Guess what, that happened as well. Although it seemingly fell short of their community’s expectations. Buford has been a really good team. The Wolves went 21-5 in Coach Ford’s two years at the school. He guided the Wolves to a pair of Region 8-5A titles and one state semifinal appearance in 2017. Some of those few losses also came from stepping into the lion’s den again higher classified teams. In fact, this last season, Buford outscored its five region opponents 253-9.

Now, the Buford chapter of Coach Ford’s life is seemingly complete. On every metric that should matter for a coach, John Ford has done an incredible job. Some coaches only talk about character in their season-ending banquets. Coach Ford models it and teaches it every single day. Some coaches are more concerned with their own careers than their athletes’. Coach Ford puts in the time and effort to create opportunities for his players, some of whom will soon be playing in the NFL. (If you don’t believe me, watch Xavier McKinney play for Alabama against Georgia this weekend. #WellMade) Finally, some coaches are simply reflections of the talent they might happen to have any given year. Coach Ford builds a program that starts at 7 years old and builds athletes that become champions, on the field, but also in life. Maybe there is someone out there who can help Buford win another championship. However, finding someone with the same character as Coach Ford is a tall order.

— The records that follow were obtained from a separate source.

These are the activations of a small neural network, seen along a few directions. Each row is one input.
In each table, some parts of the input vary, and every possible input appears once, in random order.
Descriptions start from the smaller parts, as in this example, which fits no table here: ring(8) and (point or (values(2) and line(4)) or ring(9)).
Shared parts are said once, and a part with two or three values counts as separate values.
In the rows, zero is written as 128.

Other details of the inputs shift rows strongly along three fixed directions, in all tables alike. That doesn't count.

Table:
r1: [153 144 142 118 124 124 140 121 135 113 128 105 134]
r2: [ 94 114 122 142 136 155 104 135 134 153 112 152 134]
r3: [120 122 119 131 139 126 111 107 122  90 109  97 134]
r4: [ 94 157 149  85 151  96 156 141 116 138 116 107 153]
r5: [131 135 155  86 141 119 120 116 151 132 124 134 157]
r6: [ 97 131 124 120 130 155  92  38  96 116  96 128 139]
r7: [131 124 135 116 124 131 139 166 146 150 145 166 127]
r8: [131 139 159  93 132 118 119 118 152 135 126 132 158]
r9: [ 88 116 109 139 137 142 104 138 137 130 114 166 143]
r10: [119 132 127 131 117 163 115 126 118 137  94 167 135]
r11: [118 158 158 127 147  88 153 133  90 117 115  90 121]
r12: [133 109 103 168 132 112 144 155 132 139 143 123 110]
r13: [121 120 161 103 150 127 119 137 160 134 122 111 160]
r14: [123 122 116 135 114 148 124 120 108 127 114 147 107]
r15: [107 125 124 121 123 162 109 116 116 141  95 172 132]
r16: [134 133 124 128 121 112 128 110 124 125 153 114 113]
r17: [145 131 118 124 123 113 121 107 115 125 143 111 116]
r18: [138 140 135 116 125 105 121 112 139 127 150 110 126]
r19: [108 114 100 153 127 134 111 135 117 114 124 138 127]
r20: [152 137 127 130 123 129 145 121 120 106 132 110 116]
r21: [138 114 132 132 146 104 141 133 147 131 136 101 144]
r22: [118 132 155  89 136 121 140 191 188 171 161 187 153]
r23: [137 132 139 110 125 110 134 115 133 125 151 110 133]
r24: [139 131 106 151 105 128 133 135 113 139 154 129 105]
r25: [113 133 117 135 120 139 127 138 133 146 144 164 120]
r26: [144 130 109 152 105 131 136 137 112 135 147 129 104]
r27: [143 130 109 150 111 129 139 140 113 128 149 134 101]
r28: [121 119 112 149 129 143 128 168 131 113 117 147 133]
r29: [ 95 133 121 129 118 154 109 114 130 155 117 171 136]
r30: [136 116 134 136 148 123 136 118 135 116 103 105 143]
r31: [107 107 124 145 138 148 125 138 134 146  91 159 144]
r32: [132 113  98 164 124 120 130 156 117 106 144 122 110]
r33: [151 135 134 123 116 105 144 178 154 148 172 140 124]
r34: [136 125 150 120 147 132 127 131 143 117 112  94 143]
r35: [117 123 157 105 151 126 116 131 161 138 128 109 160]
r36: [138 113 113 161 124 137 133 161 118 129 133 107  99]
r37: [154 134 140 111 129 121 144 124 131 109 129 108 125]
r38: [115 125 120 121 127 137 102  57  98 114 111 115 120]
r39: [150 129 110 140 119 136 126  90  91 101 110 107 107]
r40: [103 130 126 127 123 166 117 120 120 138 101 172 133]
r41: [140 105 109 169 129 119 145 154 122 131 134 120 111]
r42: [143 140 139 114 122 123 136 115 134 120 133 104 130]
r43: [150 131 115 149 111 138 148 145 110 118 133 132 102]
r44: [128 135 139 101 139 110 114  94 138 127 136 123 138]
r45: [145 133 113 147 107 132 135 142 115 126 136 129  99]
r46: [143 134 142 109 125 118 139 120 133 117 136 108 127]
r47: [141 131 142 111 123 112 138 118 132 120 144 108 131]
Description of these inputs: values(2) or (line(5) and (values(3) or ring(6))).
Question: Start at r9 and move only the line(5) part, one step at a time. The first step leads to r19. Which rows follow, in order?
Answer: r32, r3, r28

Table:
r48: [156 129 174  89 155  85 172 138 159 115 130  78 156]
r49: [ 95 114 128 107 132 170  95 139 167 137 111 190 159]
r50: [131 166 181  65 151  82 140 122 151 121 151  75 161]
r51: [151 167 187  58 149  91 145 142 173  99 147 105 164]
r52: [158 141 106 172  98  99 177 196  97 151 176 108  61]
r53: [ 81 107 118 124 136 149  85  99 124 135 107 163 146]
r54: [ 77 108 136 117 140 165  87 125 140 161 111 176 158]
r55: [148 114  80 172 113  94 159 204 113 128 192 111  70]
r56: [126 137 143 115 117 167 125 135 145 157  97 200 158]
r57: [159 103  78 178 113 145 111  47  83  91 113  78  76]
r58: [150 152 169  82 146  84 123  78 150 132 153  65 149]
r59: [159 120 169  90 157  76 144 126 185 137 160  90 161]
r60: [186 106  91 177  99 132 156 194 136 140 180 109  69]
r61: [ 99 110 129 116 130 185  88 121 150 143 105 172 152]
r62: [156 158 166  68 138  92 121  91 176  87 162  79 157]
r63: [159 109  76 174 113  85 168 199 115 131 181 120  73]
r64: [164 102  97 181 110 111 157 199 127 161 188 116  72]
r65: [119 128 119 128 113 133 127 149 152 151 151 194 135]
r66: [133 135  92 168 111 115 130  54  62 120 122  86  81]
r67: [137 110 135 132 119 171 132 182 153 160 111 173 136]
r68: [135 133  86 162 107 103 119  66  80 108 146 103  93]
r69: [148 122 173  76 150  93 114  96 179 105 159  57 158]
r70: [ 80 115 115 176 151 155  95 138 126 121  80 119 162]
r71: [168 114 112 173 109 110 186 219 111 139 164 103  70]
r72: [135 131 151 123 174  71 140 147 186  91 124  65 190]
r73: [119 101  93 151 126 123 110  88 102 118 123 129 116]
r74: [149 159 179  82 151  71 164 128 158 133 150  92 157]
r75: [135 134 166 136 174  89 126 120 165  98 111  35 179]
r76: [115 100 135 134 126 159 119 170 165 176 133 183 134]
r77: [ 75 117 104 175 153 146  82  75 102  84  63  92 154]
r78: [115 144  93 155 115 115 118  68  52  90 125  86  81]
r79: [ 93 143 127 126 122 160 120  95  80 124  96 129 123]
r80: [137 111  78 170 122 122 134  57  42  69  99  69  81]
r81: [ 80 112 127 128 141 159  91  72 100 149  72 133 138]
r82: [ 95 117 116 131 138 135 130 179 126 141 126 170 125]
r83: [ 81 104 133 110 133 160  95 146 170 152 118 203 161]
r84: [164 133 173  69 149 109 121  94 164  84 131  46 163]
r85: [182 109  71 175 102 113 156 189 136 116 182 128  77]
r86: [118 136 135 116 121 169 120 135 166 169 119 209 156]
r87: [176 121 101 175 110 124 164 217 109 119 171 107  67]
r88: [ 76 140 140 114 130 156 102  88 111 167  90 159 142]
r89: [ 86 134 116 119 124 135 120 112 117 152 111 180 146]
r90: [136 110  88 182 123 119 127  45  46  93  96  59  69]
r91: [103 117 126 133 130 157 138 175 116 139 114 153 120]
r92: [ 77 138 145 106 128 160  95 132 144 174 125 193 160]
r93: [ 76 141 125 111 128 140 111 132 125 153 123 181 141]
r94: [ 94 113 105 147 132 146  97  85  84 122 108 108 110]
r95: [135 116 135 139 137 152 138 159 129 141  97 172 129]
r96: [102 101 115 125 131 145  93  79 133 121  99 156 143]
r97: [101 113 100 140 138 131 113  79  81 108  84 127 119]
r98: [106 113 131 140 134 145 140 185 129 172 115 165 120]
r99: [184 125 157  95 148 102 136  81 151  90 121  57 149]
r100: [121 127 135 130 116 145 135 161 165 179 147 207 139]
r101: [132 137 130 115 108 149 143 191 159 153 130 217 153]
r102: [137 137  96 137 106 139 110  80 111 107 127 139 118]
r103: [102 145 107 136 119 142 125  87  67  98 108 121 106]
r104: [173 120  94 170 110 110 163 212 111 104 171 117  67]
r105: [121 140  98 145 115 129 139  78  63  97 104 115 106]
r106: [ 99 130 136 125 128 147 122 131 146 184 126 204 151]
r107: [ 91 142 148 113 123 166 137 141 119 167  90 176 143]
r108: [147 140  93 154  97 138 105  54  64  70 117  86  89]
r109: [143 161 167  71 150  62 159 132 158 116 154  96 162]
r110: [103 114 126 115 129 166  89  83 120 101  78 146 147]
r111: [151 125 151 101 160  78 140  79 138 112 135  54 142]
r112: [155 159 172  64 142 109 118  91 178 105 159  77 162]
r113: [166 135 167  79 158  84 148 124 163  86 128  83 159]
r114: [148 150 172  66 136  75 118  99 179 102 170  80 160]
r115: [168 131  96 173  87 111 150 190 123 139 213 120  68]
r116: [139 131 171 133 176  82 146 159 193 113 122  76 191]
r117: [139 136  97 171 107 130 144  58  42 100 102  83  75]
r118: [180 159 194  63 132  98 145 135 187 124 146  86 166]
r119: [112 143 116 125 123 152 104  43  71  92  70 129 128]
r120: [122 101 128 139 131 149 130 164 168 168 135 193 134]
r121: [ 80 116 127 116 142 159 122 150 122 134  92 180 147]
r122: [160 165 204  62 146 102 154 145 179 130 135  98 163]
r123: [172 128 102 173  86 112 153 179 125 155 195 124  66]
r124: [172 147 111 164  96 122 170 222 110 130 182 129  70]
r125: [122 136 149 108 113 170 128 188 183 187 139 212 152]
r126: [114 140 126 122 112 174  87  64  93 109  87 131 131]
r127: [ 89 116 110 141 138 153  93  61  66 109  82  99 111]
r128: [114 140 139 127 123 166 120  98 104 139  75 171 140]
r129: [122 117 146 127 134 166 135 188 143 162  97 179 137]
r130: [117 108 126 119 125 158 117 132 141 127  89 184 158]
r131: [160 133  92 168  93  87 150 197 117 136 211 130  73]
r132: [ 90 141 128 120 120 147 125 173 130 173 142 180 135]
Question: What do these inputs look like to the network?
Answer: ring(5) and (point or (values(2) and ring(8)))
Question: The inputs of r71 and r91 match in every part but the ring(5) part. If r98 is changed in the same way as r71 into r91, which row does it become?
Answer: r127
Question: The inputs of r93 and r88 match in every part but the ring(5) part. If r55 is changed in the same way as r93 into r88, which row does it become?
Answer: r81
Question: Change only the values(2) part in r69. List by row number the other rows that result.
Answer: r115
Question: Start at r65 and move only the ring(8) part, one step at a time. The first step leads to r68. Which rows follow, in order?
Answer: r89, r109, r105, r119, r101, r102
Question: Change only the values(2) part in r98. List by row number the other rows that result.
Answer: r52
Question: Change only the ring(5) part in r86. List by row number the other rows that result.
Answer: r62, r102, r112, r125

Some team out there is going to secure one heck of a coach in John Ford. Maybe he’ll coach on the next level for a college team. Maybe he’ll take an opportunity in a different state. I have no idea, but I know he is bound for even more greatness.

I imagine administrators and boosters are getting together right now to form their own sets of criteria for what their schools and programs need. If you want to win a state championship, John Ford just might be your guy. He can get you there. However, if you just want to win a state championship, you’re getting more than you need with John Ford. You’re getting a shaper of men who could be your communities very own Eric Taylor (Who doesn’t love Friday NIght Lights?) Ford is the kind of leader that could help your community move past long-held divisions.

If you’re looking for more than just someone to make your team better, but also someone to make your community better, you couldn’t find a better man than Coach Ford.